Bajé la cuesta a paso firme. El sol del atardecer seguía suspendido por encima del horizonte. Las incómodas chanclas me golpeaban las plantas de los pies y me sacaban de quicio. El escándalo de las gaviotas era insoportable. El vestido que me había comprado expresamente para el viaje tenía la cintura demasiado estrecha. Las chanclas me venían grandes y me dolía el empeine. Tanto la playa como el camino estaban desiertos y tristes, y yo me sentía furiosa porque el maestro de las narices no me seguía.

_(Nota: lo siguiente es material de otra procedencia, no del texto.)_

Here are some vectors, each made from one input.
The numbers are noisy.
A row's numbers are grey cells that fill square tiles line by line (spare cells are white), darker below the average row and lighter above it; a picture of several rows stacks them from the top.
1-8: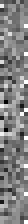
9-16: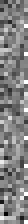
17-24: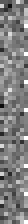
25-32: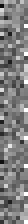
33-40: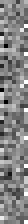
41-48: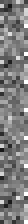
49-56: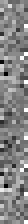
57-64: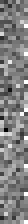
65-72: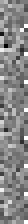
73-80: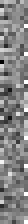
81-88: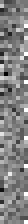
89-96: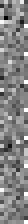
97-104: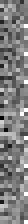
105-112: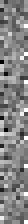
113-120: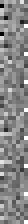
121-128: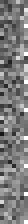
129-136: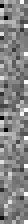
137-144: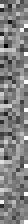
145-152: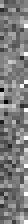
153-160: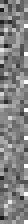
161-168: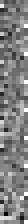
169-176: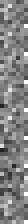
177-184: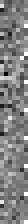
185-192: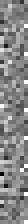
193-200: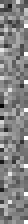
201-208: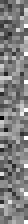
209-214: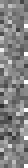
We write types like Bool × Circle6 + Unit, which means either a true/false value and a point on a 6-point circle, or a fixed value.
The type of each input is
Bool × Bool × Bool × Bool × Line9 × Line9.
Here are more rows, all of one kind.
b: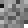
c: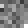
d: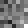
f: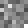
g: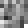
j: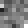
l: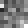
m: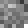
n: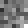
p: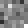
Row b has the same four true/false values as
d, f, g and n.
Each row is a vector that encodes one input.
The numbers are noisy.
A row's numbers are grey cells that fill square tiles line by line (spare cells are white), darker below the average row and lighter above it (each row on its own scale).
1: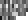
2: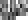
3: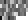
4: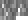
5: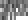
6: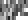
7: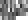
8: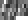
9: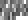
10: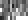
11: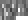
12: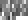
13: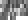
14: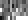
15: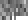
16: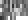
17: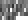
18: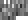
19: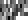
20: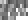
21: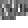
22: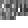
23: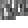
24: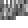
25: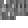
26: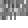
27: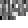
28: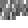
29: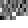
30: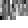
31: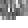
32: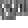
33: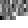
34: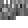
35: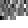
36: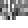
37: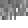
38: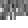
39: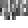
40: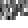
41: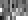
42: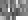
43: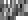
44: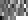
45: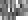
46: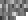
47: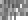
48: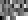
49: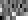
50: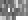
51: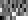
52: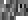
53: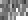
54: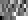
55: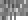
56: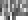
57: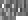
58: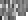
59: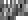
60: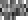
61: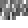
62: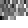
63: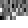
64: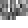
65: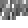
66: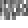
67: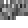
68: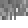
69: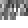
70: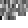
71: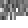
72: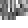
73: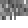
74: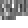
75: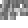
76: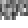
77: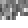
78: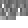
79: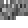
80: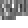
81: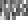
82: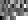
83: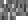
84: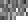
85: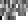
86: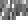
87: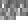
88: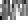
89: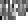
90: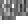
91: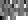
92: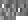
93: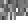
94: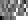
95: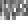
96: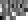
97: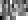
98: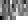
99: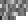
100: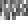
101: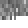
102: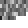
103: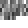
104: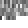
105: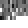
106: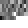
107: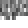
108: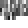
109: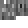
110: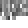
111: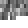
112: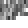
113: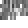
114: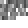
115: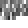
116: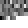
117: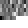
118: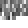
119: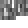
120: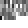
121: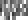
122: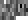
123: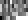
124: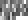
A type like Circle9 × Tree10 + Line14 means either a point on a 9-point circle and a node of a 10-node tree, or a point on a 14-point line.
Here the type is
Tree19.

¿Qué estaba haciendo con mi vida? Estaba en una isla que no conocía, arrastrando los pies por un camino desconocido y había perdido de vista al maestro, a quien creía conocer pero en realidad tampoco conocía. No me quedaba otra opción que emborracharme. Había oído decir que las especialidades gastronómicas de la isla eran el pulpo, la oreja marina y la langosta. Comería orejas marinas hasta reventar. Puesto que era el maestro quien me había invitado, él lo pagaría todo. Tendría una resaca monumental y no podría caminar, de modo que el maestro debería arrastrarme a todas partes. La esperanza de pasar un fin de semana romántico con él se había roto en mil pedazos.
En el porche de la pensión había una luz encendida. Dos grandes gaviotas descansaban en el tejado, acurrucadas entre las tejas. El sol ya se había puesto y la oscuridad por fin había silenciado las gaviotas.
—¡Buenas noches! —grité.
La puerta de entrada a la pensión se abrió con un chirrido.
—¡Buenas noches! —me respondieron alegremente desde el interior.
Me llegó el olor de la cena. Me volví para mirar hacia fuera, donde ya era noche cerrada.
—Maestro, ya es de noche —murmuré—. Vuelva pronto, maestro. Ha oscurecido. No me importa que siga pensando en su esposa. Vuelva conmigo y beberemos juntos.